Months later, Grady and the player have entered into a witness protection program, having informed on Grady's loan sharks, and now go by "Gary" and "Charlie". The two of them still 'work' in the damaged Aperture building, with the player 'testing' toilets that simply fall off the conveyor belt into a hole in the floor caused by Johnson's falling head. The head, along with several other toilet turrets, is briefly given power by an advanced device created by a colony of praying mantises that infest the building, and together they perform a choir song over the closing credits.

== Development and release ==
Aperture Desk Job was developed and published by Valve on the Source 2 engine as a tech demo for the Steam Deck, which runs on SteamOS, a Linux distribution. Gabe Newell, the president of Valve, had previously denied in an interview with Edge that the company would create a special game for the Steam Deck and that Valve would instead focus on making Dota 2 and Counter-Strike: Global Offensive more efficient on the new console. Valve, however, unexpectedly announced the game on February 25, 2022, the day when Steam Deck was released.
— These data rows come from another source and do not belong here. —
Rows are one point carried round by a steady rotation, each followed by how many ticks it has turned.
The counts run from 0 to 517.
[-1.99 -3.23 -1.50  1.95  1.29 -1.03 -1.39  0.89 -0.45  1.64  1.23 -1.19
 -0.89  1.55 -2.48 -1.12 -1.03  5.43 -4.89 -0.35 -5.46 -3.30 -1.02 -2.81
 -2.69  2.86 -0.53 -0.18 -3.64  3.15 -3.12 -2.67 -1.76  1.46 -1.10 -0.21
 -1.80  1.37 -4.06  0.94  2.39  0.26  2.75 -0.49 -1.67  1.37  1.88 -1.12
 -2.77  2.37 -0.15 -2.78 -3.93 -0.82  0.99  4.41  1.45  0.74  0.10 -2.08
  0.23  1.93  1.49 -0.82]  300
[ 0.87  0.96 -1.21 -0.28  0.76 -1.23 -0.55 -0.60 -3.60  0.96 -2.49  2.18
 -3.08 -1.44 -4.60 -1.68  0.50 -5.39  0.98  6.00 -2.33  0.31  1.87 -1.74
 -0.58 -0.61  1.38 -0.21  0.37 -0.44 -0.21 -0.59 -2.62 -0.45 -1.52 -1.25
  4.50 -2.47 -0.20  0.33 -2.02 -0.87 -1.75 -5.96 -1.45 -0.67  1.66 -0.55
 -1.44  1.04 -1.03 -2.05 -3.50 -3.32 -2.21  1.36 -2.17 -3.57 -0.08  0.47
 -1.20  2.07  1.39  0.13]  53
[ 2.30 -0.58  0.50  0.24 -2.17 -2.65 -1.46  0.10 -3.18  3.28 -0.27  0.63
 -2.91 -1.53  0.49 -1.12  1.82 -3.04  1.87  4.93 -2.50 -3.84 -0.34 -1.31
  1.64 -1.06  1.24  0.08 -1.01 -2.91 -3.57 -1.76 -2.40  0.76 -0.09  2.63
  1.61  0.35  0.98 -0.52 -3.19  0.88  0.13 -1.16 -0.37  1.51 -0.60  0.17
 -3.12 -0.44 -0.35 -5.25 -3.33 -2.54 -1.51 -2.09 -1.64 -0.18 -1.41 -1.61
  2.07 -0.15 -1.15 -2.84]  451
[-0.21 -1.66 -2.11  0.02 -1.38  2.08 -2.46  1.48  0.15  1.80  1.48  1.60
 -0.34  1.88 -2.80 -2.06  1.22  3.61 -1.13  3.36 -1.71 -0.83 -1.71 -4.10
  0.37 -1.25  1.39 -3.07 -4.11  0.68 -0.88 -1.27  2.01  1.99 -1.51  2.28
  3.39 -3.62 -1.34 -1.61  3.19  2.79 -1.50 -1.77 -0.99  0.02  3.06 -0.11
 -3.47 -1.62  0.12  1.94 -3.34 -0.47  3.15 -0.71  3.39 -1.66  3.72 -2.42
 -1.45  2.93  3.66 -0.40]  48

Despite being created as a tech demo for the Steam Deck, Valve also made it playable on Windows platforms, though with a requirement to use a game controller.

The game shows off the controls and characteristics of the Steam Deck. Greg Coomer, who worked on designing the Steam Deck, said that Valve created Aperture Desk Job for the same reason they created The Lab for Steam VR, to show off the features of the console. Aperture Desk Job has been compared to Valve's previous tech demos, The Lab and Aperture Hand Lab. The game features the voices of Nate Bargatze as Grady, J. K. Simmons reprising his role as Cave Johnson from Portal 2, and Debra Wilson as the Prison Warden and Announcer. The game was released for free on Steam on March 1, 2022.

== Reception ==
Rock Paper Shotgun ranked Aperture Desk Job as one of the best games for the Steam Deck. Matt Leone of Polygon praised Valve for creating a game to show off their new console. Regarding the game's controls, Andrew King of TheGamer commended the game's graphics and compared the desk moving along a straight axis to a rail shooter game feeling.

Reviewers praised the game's humor and story, with Christopher Livingston of PC Gamer noting that it contains references to previous Portal games and "a surprising number of callback jokes". Writing for Rock Paper Shotgun, Alice Bell commended the game's narrative, the AI core, visual design, and subtle "bits of visual storytelling". Adrian Werner of Gamepressure compared the game's humor as being distinctive like in previous Portal games. Bell also complimented the expansion of the story of Cave Johnson in the game, while James Archer of Rock Paper Shotgun praised the inclusion of Nate Bargatze and J. K. Simmons as voice actors.